Excluding certain costs, net earnings were at $136 million, or $1.11 per diluted share, were 73% higher than the prior year. That was higher than the market expectations of 66 cents.

“We are retaining our $131.50 fair value estimate for Tiffany’s shares as the company reported improving sales and profit dynamics in the third quarter. Our fair value estimate reflects the acquisition premium LVMH agreed to pay for Tiffany. The drop in revenue drop during the third quarter was contained to 1% at constant exchange rates, after the drop of 29% for the quarter ended July and a 45% drop in the first quarter (February to April). This was slightly worse than4% growth for Richemont’s Jewellery Maisons in the recent quarter, but still a solid performance,” said Jelena Sokolova, equity analyst at Morningstar.

“China grew by 70% in the quarter, boosted by Chinese nationals buying more locally as travel restrictions remained in place. The Asia region was the only one with a strong positive performance in the quarter, up 36% on a comparable basis and at constant exchange rates. In Japan and Europe comparable sales were down 5% and 9% respectively, with a solid performance in Europe, given a lack of tourists,” Sokolova added.

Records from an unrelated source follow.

Here is a tiny trained network, its code and every weight. The questions are about switching its units off for an input and a class, where a switched-off unit gives its printed mean instead of its output.

import numpy as np


def w(rows, s, z=0):
    codes = np.array(rows[::2]) - 128.0
    scale = np.full(codes.shape[1], s)
    scale[-1] = z or s
    return codes * scale


def norm(h):
    return h / np.sqrt((h * h).mean(-1, keepdims=True) + 1e-5)


def f(y):
    return np.maximum(y, 0)


def log_softmax(a):
    a = a - a.max(-1, keepdims=True)
    return a - np.log(np.exp(a).sum(-1, keepdims=True))


def net(x, mask):
    res = np.array(x, float).reshape(1, 8) / 4 @ E
    u = 0
    for l in range(3):
        y = f(norm(res) @ A[l][:, :-1].T + A[l][:, -1])
        res = res + np.where(mask[u : u + 5], y, B[l][:, -1]) @ B[l][:, :-1]
        u += 5
    return log_softmax(norm(res)[-1] @ U[:, :-1].T + U[:, -1])


A, B = {}, {}
E = w([
[48,213,165,83,51,192,166,112,141],'x0',
[164,97,94,149,82,130,123,3,170],'x1',
[125,120,125,129,122,121,139,130,127],'x2',
[125,122,120,130,115,123,129,134,126],'x3',
[129,134,121,127,131,132,127,129,133],'x4',
[128,133,128,128,135,134,124,126,135],'x5',
[94,159,121,36,136,17,74,107,159],'x6',
[133,131,125,125,131,130,137,128,129],'x7',
],0.017)
A[0] = w([
[101,118,150,108,182,102,109,253,110,12],'L0N0',
[150,86,106,139,102,108,107,20,139,33],'L0N1',
[191,77,105,136,165,56,86,147,153,16],'L0N2',
[185,96,125,136,144,141,117,137,116,74],'L0N3',
[124,115,97,34,147,37,100,123,175,2],'L0N4',
],0.015,0.0064)
B[0] = w([
[237,121,79,47,105,137,178,174,196,245],'L0N0',
[205,122,115,21,124,145,199,253,227,231],'L0N1',
[45,90,86,133,227,187,144,68,58,239],'L0N2',
[23,115,137,151,178,172,147,131,139,181],'L0N3',
[125,212,211,223,81,84,82,115,135,255],'L0N4',
],0.013,0.0099)
A[1] = w([
[103,62,105,101,130,119,126,143,114,77],'L1N0',
[135,129,103,95,128,114,130,173,100,3],'L1N1',
[9,147,158,51,39,168,135,54,137,59],'L1N2',
[102,200,131,99,74,148,128,175,150,113],'L1N3',
[162,30,146,252,104,202,172,134,125,63],'L1N4',
],0.011,0.0051)
B[1] = w([
[97,125,137,91,92,118,142,104,83,150],'L1N0',
[113,168,125,103,118,152,150,161,149,142],'L1N1',
[33,17,27,132,255,168,112,36,51,229],'L1N2',
[141,3,142,138,178,180,167,97,20,255],'L1N3',
[102,232,163,170,60,12,9,161,145,238],'L1N4',
],0.0097,0.0083)
A[2] = w([
[205,83,70,108,84,163,144,41,245,71],'L2N0',
[119,188,119,221,81,176,107,193,125,80],'L2N1',
[89,185,165,66,83,15,80,69,113,2],'L2N2',
[157,46,71,170,206,85,100,104,76,80],'L2N3',
[147,110,71,153,97,138,99,73,162,43],'L2N4',
],0.012,0.0053)
B[2] = w([
[225,144,150,77,129,137,186,228,64,234],'L2N0',
[168,166,164,140,146,3,65,23,212,210],'L2N1',
[154,160,194,208,66,100,83,95,196,210],'L2N2',
[52,62,87,106,69,179,173,41,70,254],'L2N3',
[172,87,166,121,127,104,170,159,164,144],'L2N4',
],0.012,0.0072)
U = w([
[196,132,126,21,119,168,194,248,141,68],'0',
[17,72,73,136,171,180,143,85,74,248],'1',
[121,193,186,221,94,66,70,117,167,77],'2',
],0.015,0.0015)

Each question gives the input, the list of numbers given to net, and the class t.
The units are the neurons (one row each of A and B). Each row of codes is followed by its name. A weight is (code - 128) times the scale printed after its matrix; where a second scale follows, it is the last column's (A, B and U).
mask holds one flag per neuron, layer by layer. A switched-off neuron (its flag False) gives its mean, the last column of its row in B, instead of its output. The means were averaged over made-up inputs and are rounded, as every weight is.
A unit's drop is (log p(t) with every unit on - log p(t) with that unit switched off) / (log p(t) with every unit on - log p(t) with every unit switched off).
The circuit of an input: a set's keep is (log p(t) with only the set's units on - log p(t) with every unit switched off) / (log p(t) with every unit on - log p(t) with every unit switched off). Starting from the 12 units with the biggest drops (on a tie, the unit counted first), units are removed one at a time, each time the one whose removal leaves the highest keep (on an exact tie, the one counted first), for as long as the keep stays at least 0.8.
units of the circuit, in order: the units of the circuit, biggest drop first
top k neurons in layer l: the k neurons of layer l with the biggest drops, biggest first
drop when u is switched off: that unit's drop, to one decimal
input [-7,-6,8,0,-8,6,6,-3], class 1: units of the circuit, in order : (L0N2)
input [-3,-2,-7,0,1,6,1,-6], class 1: top 2 neurons in layer 0 : (L0N2; L0N1)
input [-3,3,-2,8,-6,-1,-3,-3], class 0: top 2 neurons in layer 1 : (L1N2; L1N3)
input [5,-6,-5,-3,1,3,7,8], class 2: top 2 neurons in layer 2 : (L2N2; L2N0)
input [-2,4,4,2,8,8,-5,-3], class 2: top 3 neurons in layer 1 : (L1N4; L1N2; L1N3)
input [7,8,-5,2,5,3,-6,-7], class 0: top 2 neurons in layer 0 : (L0N2; L0N1)
input [5,-4,2,8,7,-5,4,-8], class 1: top 2 neurons in layer 1 : (L1N3; L1N2)
input [-8,-5,-8,5,0,-8,3,5], class 1: top 2 neurons in layer 0 : (L0N2; L0N1)
input [-4,-2,2,-1,-1,0,4,-3], class 1: top 2 neurons in layer 0 : (L0N2; L0N0)
input [-2,3,3,2,-6,6,-5,7], class 2: drop when L1N4 is switched off : 1.7
input [-8,8,4,-1,0,8,5,-7], class 0: drop when L1N3 is switched off : 0.5
input [2,7,4,6,-4,4,4,-4], class 0: drop when L0N1 is switched off : 0.6
input [4,-3,0,8,1,5,0,4], class 1: drop when L0N1 is switched off : 2.3
input [0,0,-5,-1,4,2,7,1], class 2: units of the circuit, in order : (L0N4)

At the time of writing, Tiffany shares traded nearly flat at $131.5 on Tuesday. However, the stock is down about 2% so far this year.

Executive Comments

“We believe that the results we released today demonstrate that our strong continuing execution against the strategic priorities we set three years ago positions us to achieve sustainable sales, margin and earnings growth for this legendary brand. Further to continued management focus and investment in that important market, sales in Mainland China continued to grow dramatically in the third quarter, increasing by over 70%, with comparable sales nearly doubling in that period as compared to the prior year,” said Alessandro Bogliolo, Chief Executive Officer.

“In addition, and consistent with our focus, e-commerce sales finished the third quarter up 92% globally as compared to the prior year, performing positively in all markets. As a result, total e-commerce sales represent 12% of total net sales in the year-to-date, as compared to 6% for each of the last three fiscal years,”

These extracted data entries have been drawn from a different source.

[[107 101 119 123 127 110]
 [153 148 142 152 146 144]
 [153 150 144 153 147 144]
 [138 106 115 147 151 134]
 [141 126 124 139 140 139]]
->
[[110 127 123 119 101 107]
 [144 146 152 142 148 153]
 [144 147 153 144 150 153]
 [134 151 147 115 106 138]
 [139 140 139 124 126 141]]

[[122 105 146]
 [121 105 146]
 [115 100 140]
 [122 105 146]
 [121 105 146]
 [115 100 140]
 [123 102 139]
 [122 105 146]
 [121 105 146]
 [115 100 140]
 [122 105 146]]
->
[[146 105 122]
 [146 105 121]
 [140 100 115]
 [146 105 122]
 [146 105 121]
 [140 100 115]
 [139 102 123]
 [146 105 122]
 [146 105 121]
 [140 100 115]
 [146 105 122]]

[[115 108 132 133 128 125 120 125 145 147 130 138]
 [120 142 123 131 109 112 138 130 116 108 124 135]
 [118 141 118 138 125 138 131 140 126 125 122 137]
 [139 116 139 120 141 116 112 127 130 146 132 120]
 [116 157 106 142 124 113 140 135 115 114 126 147]]
->
[[138 130 147 145 125 120 125 128 133 132 108 115]
 [135 124 108 116 130 138 112 109 131 123 142 120]
 [137 122 125 126 140 131 138 125 138 118 141 118]
 [120 132 146 130 127 112 116 141 120 139 116 139]
 [147 126 114 115 135 140 113 124 142 106 157 116]]

[[130 112 117 122 122 125 119 125 127]
 [118 132 118 132 135 128 118 128 125]
 [131 135 122 135 132 126 118 126 124]
 [119 149 132 110 134 132 127 129 128]
 [133 140 134 133 134 132 144 132 130]
 [122 125 124 149 129 126 143 129 128]
 [144 134 133 124 123 125 130 124 128]
 [140 118 102 154 129 121 117 124 124]
 [146 112 103 146 121 119 126 123 127]]
->
[[127 125 119 125 122 122 117 112 130]
 [125 128 118 128 135 132 118 132 118]
 [124 126 118 126 132 135 122 135 131]
 [128 129 127 132 134 110 132 149 119]
 [130 132 144 132 134 133 134 140 133]
 [128 129 143 126 129 149 124 125 122]
 [128 124 130 125 123 124 133 134 144]
 [124 124 117 121 129 154 102 118 140]
 [127 123 126 119 121 146 103 112 146]]

[[109 122 120]
 [104 105 103]
 [111 138 108]
 [124 120 119]
 [143 143 134]
 [112 134 108]
 [125 122 142]]
->
[[120 122 109]
 [103 105 104]
 [108 138 111]
 [119 120 124]
 [134 143 143]
 [108 134 112]
 [142 122 125]]

[[126 126 126 134 127 128 135 118 115 125 125 120 128 115 129]
 [131 128 132 137 140 125 126 122 121 126 136 130 126 117 118]
 [132 122 126 124 126 123 132 141 124 127 126 137 106 134 127]
 [132 131 132 129 130 122 136 129 132 127 130 122 132 140 140]
 [129 128 128 132 131 133 131 129 134 110 108 132 128 134 127]
 [129 126 132 120 134 126 127 133 136 134 120 115 128 123 112]]
->
[[129 115 128 120 125 125 115 118 135 128 127 134 126 126 126]
 [118 117 126 130 136 126 121 122 126 125 140 137 132 128 131]
 [127 134 106 137 126 127 124 141 132 123 126 124 126 122 132]
 [140 140 132 122 130 127 132 129 136 122 130 129 132 131 132]
 [127 134 128 132 108 110 134 129 131 133 131 132 128 128 129]
 [112 123 128 115 120 134 136 133 127 126 134 120 132 126 129]]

Tiffany Stores Stock Price Forecast

Seven equity analysts forecast the average price in 12 months at $127.38 with a high forecast of $135.00 and a low forecast of $120.00. The average price target represents a -3.17% decrease from the last price of $131.55. All those seven analysts rated “Hold”, according to Tipranks.

Morgan Stanley gave the base target price of $131.5 with a high of $131.5 under a bull-case scenario and $87 under the worst-case scenario. The firm currently has an “Equal-weight” rating on the specialty retailer’s stock.

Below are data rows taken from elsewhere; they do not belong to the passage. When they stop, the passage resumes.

[ -96.5 -124.7  150.0 -112.6  -41.6 -108.6  -80.2  -62.1   -3.9  -80.4
  -81.5  -67.5]
The entry just left of -112.6: 150.0
Give the entry just left of -80.2.
A: -108.6

a = array([165,  29,  30,  37,  60,   4, 235,  60])
The third smallest entry: 30
Give the first entry from the right.
Answer: 60

Questions about the matrix below.
1) What is the smallest entry in the first row?
2) What is the entry in the top-left corner?
3) What is the smallest entry in the last column?
4) What is the smallest entry in the last row?
5) What is the bottom-right entry?
6) What is the entry directly below the largest entry?
7) What is the top-right entry?
8) What is the largest entry in the first row?
[[ 1 -2  4  7 14 21 18 20  7 51 15 24  2 28]
 [ 3  2  1 20 30  7 28 31 -2 10 43 39  0 19]
 [ 3  1  4  2 13  9 24 22 13 12 11 21  1 31]
 [11  8  4 11 12 11 25 18  7 38 17 48 18 25]
 [-1  0 28 24 17  6 19 13 -1 17 18 22  2 35]
 [-1 10 25 31 62 12 37 42  7  9 16 32  9 34]
 [16 -8  2 20 11 18 19 20  4 12 14 19 15 26]
 [12 21  3 17 19  6 24 17 -8 54 15 18 14 29]
 [ 2 -3 10 29  9  8 23 22  2 26 16 19  6 20]
 [-2 -3  6 14 16 10 59 33 -6 26 24 19  7 18]
 [ 0 16  5  8 27 13 30 30 -2 22 20 20  7 21]
 [ 7 -2 15 28 29  9 23 17  4 12 25 19 49 23]]
1) -2
2) 1
3) 18
4) -2
5) 23
6) 11
7) 28
8) 51

Read these off the array that follows. Rows and columns are numbered from 1.
1) The entry in the top-left corner?
2) The bottom entry of the column that holds the smallest entry?
3) The entry just left of -1.297?
4) The bottom-left entry?
5) The entry at row 3, column 1?
6) The entry directly above the largest entry?
7) The entry in row 3 and column 3?
8) The entry in row 2 and column 1?
-0.880,-1.092,0.853,1.058,-0.839,-1.290,-0.460,1.065,-2.154,0.424
-0.471,-0.618,0.643,0.825,-0.468,-0.705,-0.136,0.772,-1.300,0.360
-1.026,-1.266,0.970,1.193,-0.960,-1.496,-0.559,1.214,-2.482,0.478
-1.128,-1.212,-0.439,-0.360,-1.116,-1.297,-0.964,-0.354,-1.637,-0.610
-1.144,-1.228,-0.432,-0.365,-1.129,-1.330,-0.993,-0.341,-1.670,-0.607
-1.170,-1.273,-0.325,-0.225,-1.148,-1.368,-0.965,-0.222,-1.790,-0.535
-1.193,-1.294,-0.329,-0.244,-1.149,-1.394,-1.004,-0.224,-1.814,-0.540
-1.133,-1.215,-0.444,-0.378,-1.127,-1.319,-0.986,-0.355,-1.647,-0.614
0.017,0.292,-2.263,-2.520,-0.071,0.540,-0.522,-2.537,1.672,-1.701
0.015,0.087,-0.525,-0.623,0.003,0.110,-0.161,-0.584,0.409,-0.388
1) -0.880
2) -0.584
3) -1.116
4) 0.015
5) -1.026
6) -1.647
7) 0.970
8) -0.471

Read these off the matrix that follows. Indices start at 1.
1) Which number is the entry directly above -44?
2) Which number is the entry just right of -40?
3) Which number is the entry in row 1 and column 2?
4) Which number is the entry just left of -6?
5) Which number is the entry at row 2, column 2?
6) Which number is the entry just right of -62?
7) Which number is the entry directly below -27?
8) Which number is the entry at row 3, column 1?
[[-52  30 -33  34  40  -6  48 -31 -19  21 -53 -13  52]
 [  3  22   8  22  24  14  25   8  10  19   3  12  26]
 [ 67 -40  43 -44 -51   8 -62  41  24 -27  69  16 -68]
 [-34   2 -25   3   5 -14   9 -25 -20  -3 -34 -17  10]]
1) 22
2) 43
3) 30
4) 40
5) 22
6) 41
7) -3
8) 67

[[9.173, 4.413, -18.663, 12.297, 5.452, 5.135, 14.333, 10.926, 16.034, 5.555, 5.514, 4.582, 3.535],
 [9.750, -2.037, -8.595, 3.473, 7.505, 5.174, 7.320, 2.114, 3.280, 3.772, 4.230, 8.086, 5.754],
 [-12.757, -2.022, 20.076, -9.786, -6.960, -7.120, -14.542, -12.503, -15.935, -6.239, -4.510, -8.205, -8.986]]
Indices start at 1.
The largest entry: 20.076
The entry at row 3, column 2 is -2.022
Read off the entry directly below the centre entry.
Answer: -14.542
The entry in row 1 and column 2: 4.413
The entry in row 3 and column 1 is -12.757
Read off the entry directly below 9.173.
Answer: 9.750
The entry just right of 4.582: 3.535
Read off the entry in the top-left corner.
Answer: 9.173
Read off the entry just left of 4.230.
Answer: 3.772
Read off the entry just left of 3.772.
Answer: 3.280
Read off the top entry of the column that holds the smallest entry.
Answer: -18.663
The entry directly above -6.960 is 7.505
Read off the entry directly below the smallest entry.
Answer: -8.595
Read off the entry just right of the largest entry.
Answer: -9.786
Read off the entry just left of 8.086.
Answer: 4.230
The entry just right of 5.514: 4.582
Read off the entry at the centre.
Answer: 7.320
Read off the entry just right of the smallest entry.
Answer: 12.297
Read off the entry just right of the centre entry.
Answer: 2.114

[[-11   4  -5 -18 -23 -13 -15  23  18  -3  -2]
 [ 15   5  10  28 -10 -19 -16  10 -41   8 -18]
 [ 22   2  -5   6  -7 -18 -13  14 -31  -1 -28]
 [ 56 -19 -14 -18  51   0  18 -14 -27 -21 -52]
 [ 15  20 -23  35 -36  -5 -14   8 -61  19  -6]
 [ 18   0  -6  -6  -6 -18 -13  17 -17  -5 -27]
 [ -9 -11  17 -30   7 -17  -9  18  39 -15 -11]
 [  1   6  -9  -6 -21 -14 -15  20  -5   0 -10]
 [  4 -14   5 -43  11 -18  -7  20  36 -21 -25]
 [ -7   4 -43 -47 -16  16   9   8  35 -10   7]
 [ 23  19 -50  10 -33   7  -3   5 -50  11 -10]]
Rows and columns are numbered from 1.
The entry directly above the largest entry is 22
The top-right entry: -2
The entry just right of 56 -> -19
Report the entry directly below the smallest entry.
Answer: -17
The entry just left of the centre entry: -6
Report the entry in row 1 and column 2.
Answer: 4
Report the entry in row 1 and column 3.
Answer: -5
Report the entry in the top-left corner.
Answer: -11
The entry directly above the centre entry is -5
Report the entry at row 2, column 1.
Answer: 15
The entry directly above the smallest entry -> -27
The entry directly above 28 -> -18
The entry in the bottom-left corner: 23
The entry in row 2 and column 2 -> 5
The top entry of the column that holds the smallest entry is 18
Report the entry just left of -25.
Answer: -21
The bottom-right entry: -10
The entry at the centre is -18
The entry directly above -1 -> 8
The entry just right of the centre entry -> -13
Report the entry directly above -36.
Answer: 51
Report the entry just left of 39.
Answer: 18
Report the entry directly below the largest entry.
Answer: 15
The smallest entry: -61

Questions about the table below. Rows and columns are numbered from 1.
1) Which number is the entry at row 3, column 3?
2) Which number is the entry in row 1 and column 1?
3) Which number is the entry in the bottom-right corner?
4) Which number is the entry directly below the centre entry?
5) Which number is the entry in the top-right corner?
6) Which number is the bottom-left entry?
7) Which number is the entry directly above the centre entry?
[[4 8 3 4 3 2 7 7 3 1 5]
 [3 9 2 4 3 3 6 5 4 1 7]
 [4 8 4 5 3 4 6 6 4 2 6]
 [5 8 4 6 4 3 7 7 4 1 6]
 [4 9 3 5 2 3 6 7 3 1 5]]
1) 4
2) 4
3) 5
4) 3
5) 5
6) 4
7) 3

x =
[[ 49 -29  41 -21   9   4 -54 -23]
 [-43 -34  23  25  37   2  34 -61]
 [-18  39   7 -36  -2  15 -30  41]
 [-25  17  56  14 -20 -15  49  39]
 [-37 -15  39 -11  42 -32  49 -46]
 [ 37  48 -21  15  18   2 -17  46]
 [-21 -31  46 -16  43  11  19   2]
 [ -9  10 -29  12 -25   2   2  77]]
Report the last entry, reading row by row.
77
The first entry in reading order is 49
Report the 1st entry on the diagonal from the top-right corner.
-23
The smallest entry in the first row: -54
The third-last entry, reading row by row is 2
Report the entry directly below 19.
2
Report the bottom-left entry.
-9
Report the entry directly above 42.
-20
The 5th entry from the end, reading row by row is 12
Report the entry directly below -37.
37
Report the entry directly above -32.
-15
The 5th entry in reading order is 9
The first entry of the smallest entry's row is -43
Report the smallest entry in the last row.
-29
The entry just right of 56: 14
Report the entry just right of 17.
56
The smallest entry in the last column: -61
The second entry in reading order -> -29
Report the 2nd entry on the diagonal from the top-right corner.
34

m = [-40  50  24  12 -41 -35  -1 -84 -77]
What is the 3rd entry from the right?
A: -1
The maximum: 50
What is the 1st entry?
A: -40
What is the minimum?
A: -84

Several other analysts have also upgraded their stock outlook. ValuEngine upgraded Tiffany & Co. to a buy rating from hold. Zacks Investment Research upgraded to a buy rating from hold and set a $129 price target. UBS Group lowered their price target to $123 from $135 and set a neutral rating. Wells Fargo & Company lowered their price target to $120 from $135 and set an equal weight rating.

Analyst Comments

“LVMH and TIF announced LVMH will acquire TIF for $135/share in November 2019, and following potential transaction risk in September 2020 and subsequent legal disputes, both parties agreed to a slightly reduced $131.50/share purchase price in October 2020. Despite the slightly amended acquisition price, the transaction valuation remains in line with LVMH’s precedent transactions, and appears reasonably haircut to reflect COVID-19’s impact on TIF’s cash flows,” said Kimberly Greenberger, equity analyst at Morgan Stanley.

“We continue to see solid strategic rationale, as TIF’s status as a dominant luxury brand, global expansion potential, and pricing power make it a fundamentally attractive business,” Greenberger added.